The impact of the secondary infections in ICU patients affected by COVID-19 during three different phases of the SARS-CoV-2 pandemic

Affiliations

The impact of the secondary infections in ICU patients affected by COVID-19 during three different phases of the SARS-CoV-2 pandemic

Federica Murgia et al. Clin Exp Med. 2023 Aug.

Abstract

Microbial secondary infections can contribute to an increase in the risk of mortality in COVID-19 patients, particularly in case of severe diseases. In this study, we collected and evaluated the clinical, laboratory and microbiological data of COVID-19 critical ill patients requiring intensive care (ICU) to evaluate the significance and the prognostic value of these parameters. One hundred seventy-eight ICU patients with severe COVID-19, hospitalized at the S. Francesco Hospital of Nuoro (Italy) in the period from March 2020 to May 2021, were enrolled in this study. Clinical data and microbiological results were collected. Blood chemistry parameters, relative to three different time points, were analyzed through multivariate and univariate statistical approaches. Seventy-four percent of the ICU COVID-19 patients had a negative outcome, while 26% had a favorable prognosis. A correlation between the laboratory parameters and days of hospitalization of the patients was observed with significant differences between the two groups.
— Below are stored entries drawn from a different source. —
Below are the code and all the weights of a small trained network. Each question names an input and a target symbol and asks about switching units off, where a switched-off unit gives its printed mean instead of its output.

import numpy as np


def w(rows, s, z=0):
    codes = np.array(rows[::2]) - 128.0
    scale = np.full(codes.shape[1], s)
    scale[-1] = z or s
    return codes * scale


def f(y):
    return y / 2 * (1 + np.tanh(0.7978845608 * (y + 0.044715 * y**3)))


def softmax(a):
    e = np.exp(a - a.max(-1, keepdims=True))
    return e / e.sum(-1, keepdims=True)


def log_softmax(a):
    a = a - a.max(-1, keepdims=True)
    return a - np.log(np.exp(a).sum(-1, keepdims=True))


def net(x, mask):
    ids = ['Ψαβθλξτφ'.index(c) for c in x.split()]
    T = len(ids)
    res = E[ids] + P[:T]
    r = res
    for j in range(2):
        rows = slice(3 * j, 3 * j + 3)
        q, k, v = (r @ M[0][rows].T for M in (Q, K, V))
        z = softmax(np.where(np.tri(T) > 0, q @ k.T / 3**0.5, -1e9)) @ v
        o = O[0][rows]
        res = res + np.where(mask[j], z, o[:, -1]) @ o[:, :-1]
    y = f(res @ A[0][:, :-1].T + A[0][:, -1])
    res = res + np.where(mask[2:26], y, B[0][:, -1]) @ B[0][:, :-1]
    return log_softmax(res[-1] @ U[:, :-1].T + U[:, -1])


Q, K, V, O, A, B = {}, {}, {}, {}, {}, {}
E = w([
[126,50,190,254,125,146,191,134,194,101],'Ψ',
[204,150,74,147,131,89,149,180,174,123],'α',
[181,178,231,73,120,147,94,98,186,93],'β',
[254,169,90,143,31,79,184,116,168,19],'θ',
[112,68,149,74,219,207,119,121,129,132],'λ',
[117,131,55,72,84,204,166,213,73,120],'ξ',
[126,125,168,118,89,147,181,163,217,55],'τ',
[151,68,101,164,224,234,211,165,175,231],'φ',
],0.015)
P = w([
[54,155,141,131,178,212,69,116,207,126],'0',
[105,72,116,83,95,62,129,179,159,145],'1',
[180,140,133,189,85,188,118,173,45,93],'2',
[155,170,97,131,167,116,130,55,130,248],'3',
[106,75,163,101,120,42,123,191,162,184],'4',
[188,85,121,183,97,210,124,121,51,92],'5',
],0.016)
Q[0] = w([
[204,122,132,24,71,94,71,183,175,108],'h1',
[186,120,209,158,228,231,78,141,127,136],'h1',
[44,126,195,100,167,8,112,120,117,229],'h1',
[118,223,85,95,70,138,196,130,185,85],'h2',
[62,138,127,123,132,2,105,155,107,206],'h2',
[68,118,35,244,103,254,55,70,24,90],'h2',
],0.0076)
K[0] = w([
[131,202,165,111,102,126,71,171,139,167],'h1',
[97,108,167,130,184,118,59,88,135,53],'h1',
[118,88,181,124,136,54,163,152,41,159],'h1',
[133,156,116,153,104,128,134,73,113,175],'h2',
[170,77,180,121,73,72,173,255,59,184],'h2',
[73,150,32,109,50,189,164,130,185,67],'h2',
],0.0095)
V[0] = w([
[143,118,2,112,191,107,169,196,140,178],'h1',
[129,42,226,14,142,188,150,52,58,130],'h1',
[120,168,182,132,190,54,142,220,167,86],'h1',
[174,186,175,90,83,111,40,111,83,71],'h2',
[119,234,140,165,21,163,238,220,177,163],'h2',
[162,66,207,234,128,95,169,99,63,61],'h2',
],0.0075)
O[0] = w([
[154,113,223,140,246,24,119,197,161,38,106],'h1',
[136,182,65,117,24,150,245,133,180,110,31],'h1',
[63,40,57,137,88,55,135,19,24,135,217],'h1',
[207,62,166,56,95,125,153,187,121,234,3],'h2',
[173,229,39,177,118,52,153,144,198,207,253],'h2',
[164,122,1,154,39,188,46,177,92,64,18],'h2',
],0.0066,0.0051)
A[0] = w([
[106,160,7,89,150,195,53,88,124,105,146],'n1',
[185,128,145,166,186,136,79,117,94,106,29],'n2',
[150,134,135,113,125,188,174,61,35,121,33],'n3',
[108,129,161,102,114,40,155,63,174,159,51],'n4',
[199,101,130,138,116,140,165,75,177,109,135],'n5',
[105,143,122,144,185,106,132,93,167,104,189],'n6',
[166,90,195,105,47,143,125,150,39,197,4],'n7',
[144,94,64,95,119,117,207,208,146,159,123],'n8',
[74,188,174,62,97,114,85,126,141,120,94],'n9',
[145,168,167,95,175,137,178,123,125,164,82],'n10',
[123,93,150,79,170,77,95,201,130,130,82],'n11',
[67,128,146,84,134,87,156,136,197,130,64],'n12',
[116,166,135,207,123,174,108,81,70,103,183],'n13',
[137,203,81,145,157,146,166,139,107,169,92],'n14',
[167,48,160,102,72,95,100,219,163,133,173],'n15',
[112,136,165,143,132,200,115,171,175,104,123],'n16',
[154,129,85,80,137,77,62,126,152,115,91],'n17',
[69,101,111,104,154,130,152,148,81,137,191],'n18',
[189,92,163,104,90,116,180,145,51,80,196],'n19',
[149,91,174,118,202,64,149,130,181,128,196],'n20',
[201,149,178,163,110,216,117,146,98,85,40],'n21',
[153,89,143,71,31,128,152,172,171,132,145],'n22',
[84,102,103,79,101,126,124,255,127,90,124],'n23',
[71,85,142,115,128,143,28,117,141,198,50],'n24',
],0.0094,0.0033)
B[0] = w([
[123,147,179,149,138,170,78,168,213,146,172],'n1',
[170,99,71,144,89,177,206,81,99,28,169],'n2',
[48,146,103,112,76,29,169,161,90,86,171],'n3',
[138,192,66,131,184,167,90,127,83,213,202],'n4',
[60,160,106,148,190,104,111,162,146,141,195],'n5',
[143,109,109,138,108,96,159,170,167,176,223],'n6',
[165,35,107,132,130,119,156,164,250,68,180],'n7',
[63,169,150,181,201,189,114,170,155,70,166],'n8',
[132,157,127,188,196,167,129,158,158,90,144],'n9',
[129,99,149,165,43,78,94,162,120,78,175],'n10',
[148,157,136,87,109,100,179,11,130,98,166],'n11',
[174,78,49,83,118,170,77,69,112,139,185],'n12',
[188,147,78,69,146,119,223,69,80,120,214],'n13',
[163,107,159,129,72,109,141,84,99,133,168],'n14',
[173,113,93,52,128,69,171,146,57,122,180],'n15',
[145,123,132,101,148,60,100,148,76,193,162],'n16',
[30,147,194,137,94,133,138,147,114,144,158],'n17',
[141,193,204,164,163,152,88,34,201,149,144],'n18',
[150,100,238,167,154,113,35,108,91,202,180],'n19',
[114,172,123,125,52,231,95,145,137,126,252],'n20',
[90,148,64,61,179,141,56,220,98,146,179],'n21',
[127,113,138,160,158,131,100,124,79,47,173],'n22',
[157,94,189,129,160,142,207,144,106,2,148],'n23',
[159,179,161,123,148,60,116,199,195,137,148],'n24',
],0.0064,0.011)
U = w([
[80,60,118,180,25,46,130,109,209,69,183],'Ψ',
[138,147,120,91,59,36,248,38,164,187,133],'α',
[225,37,85,104,209,90,117,155,169,136,128],'β',
[51,129,133,156,188,48,105,141,108,137,86],'θ',
[168,102,192,194,113,130,109,3,152,79,149],'λ',
[153,164,121,109,200,74,230,134,214,68,3],'ξ',
[107,129,62,147,107,149,107,108,123,98,39],'τ',
[90,181,160,202,131,109,77,136,249,156,242],'φ',
],0.0051,0.0028)

Each question gives the input, a string of symbols that net reads in full, and the target symbol t.
The units are the heads (3 rows each of Q, K, V and O) and the neurons (one row each of A and B). Each row of codes is followed by its name. A weight is (code - 128) times the scale printed after its matrix; where a second scale follows, it is the last column's (O, A, B and U).
mask holds one flag per unit, heads first, then neurons. A switched-off unit (its flag False) gives its mean, the last column of its rows in O or B, instead of its output. The means were averaged over made-up inputs and are rounded, as every weight is.
A unit's drop is (log p(t) with every unit on - log p(t) with that unit switched off) / (log p(t) with every unit on - log p(t) with every unit switched off).
The circuit of an input: a set's keep is (log p(t) with only the set's units on - log p(t) with every unit switched off) / (log p(t) with every unit on - log p(t) with every unit switched off). Starting from the 12 units with the biggest drops (on a tie, the unit counted first), units are removed one at a time, each time the one whose removal leaves the highest keep (on an exact tie, the one counted first), for as long as the keep stays at least 0.8.
units of the circuit, in order: the units of the circuit, biggest drop first
unit that matters most: the unit with the biggest drop
k most important neurons: the k neurons with the biggest drops, biggest first
which heads matter: for each layer, one digit per head in row order, 1 if its drop is at least 0.15 and else 0, layers parted by /
input β Ψ λ, target Ψ: 2 most important neurons => n3; n7
input λ β Ψ, target θ: which heads matter => 11
input Ψ Ψ Ψ λ Ψ Ψ, target τ: units of the circuit, in order => h2; n21
input Ψ α τ, target τ: 2 most important neurons => n21; n13
input α λ Ψ θ α α, target λ: most important neuron => n2
input Ψ β α, target τ: units of the circuit, in order => h2; h1
input ξ θ θ θ θ ξ, target φ: units of the circuit, in order => h2; h1; n13; n15
input α β φ φ ξ, target ξ: units of the circuit, in order => h1; n23
input θ φ β λ θ, target λ: units of the circuit, in order => h2; n19
input β β α Ψ α, target α: which heads matter => 10
input φ λ θ, target ξ: units of the circuit, in order => h2; h1
input φ λ β, target ξ: which heads matter => 01
input τ ξ Ψ λ θ, target λ: which heads matter => 01
input τ θ α, target α: which heads matter => 11
input φ β α, target ξ: which heads matter => 11
input θ τ β α, target φ: units of the circuit, in order => n13; n15
input Ψ Ψ β Ψ ξ, target ξ: which heads matter => 10
input ξ Ψ φ α, target φ: units of the circuit, in order => n20; h1
input θ ξ τ, target β: unit that matters most => h2
input Ψ θ β ξ θ, target ξ: units of the circuit, in order => h1
input ξ φ α θ, target φ: which heads matter => 10
input φ θ α α Ψ Ψ, target ξ: units of the circuit, in order => h2; n13; h1
input β θ β, target Ψ: which heads matter => 11
input φ β λ ξ, target φ: which heads matter => 10
input ξ α λ, target φ: units of the circuit, in order => h2; h1; n20
input τ β λ β Ψ ξ, target α: 2 most important neurons => n3; n13
input τ Ψ θ Ψ ξ φ, target α: units of the circuit, in order => h1; h2; n3
input τ φ Ψ, target α: units of the circuit, in order => h1; n13; h2
input Ψ β φ λ, target φ: which heads matter => 00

Moreover, Staphylococcus aureus, Enterococcus faecalis, Candida spp, Pseudomonas aeruginosa and Klebsiella pneumoniae were the most frequently isolated microorganisms from all clinical specimens. Secondary infections play an important role in the clinical outcome. The analysis of the blood chemistry tests was found useful in monitoring the progression of COVID-19.

Keywords: Blood chemistry parameters; COVID-19; Clinical outcome; Microbiological data; SARS-COV-2 infection; Secondary infections.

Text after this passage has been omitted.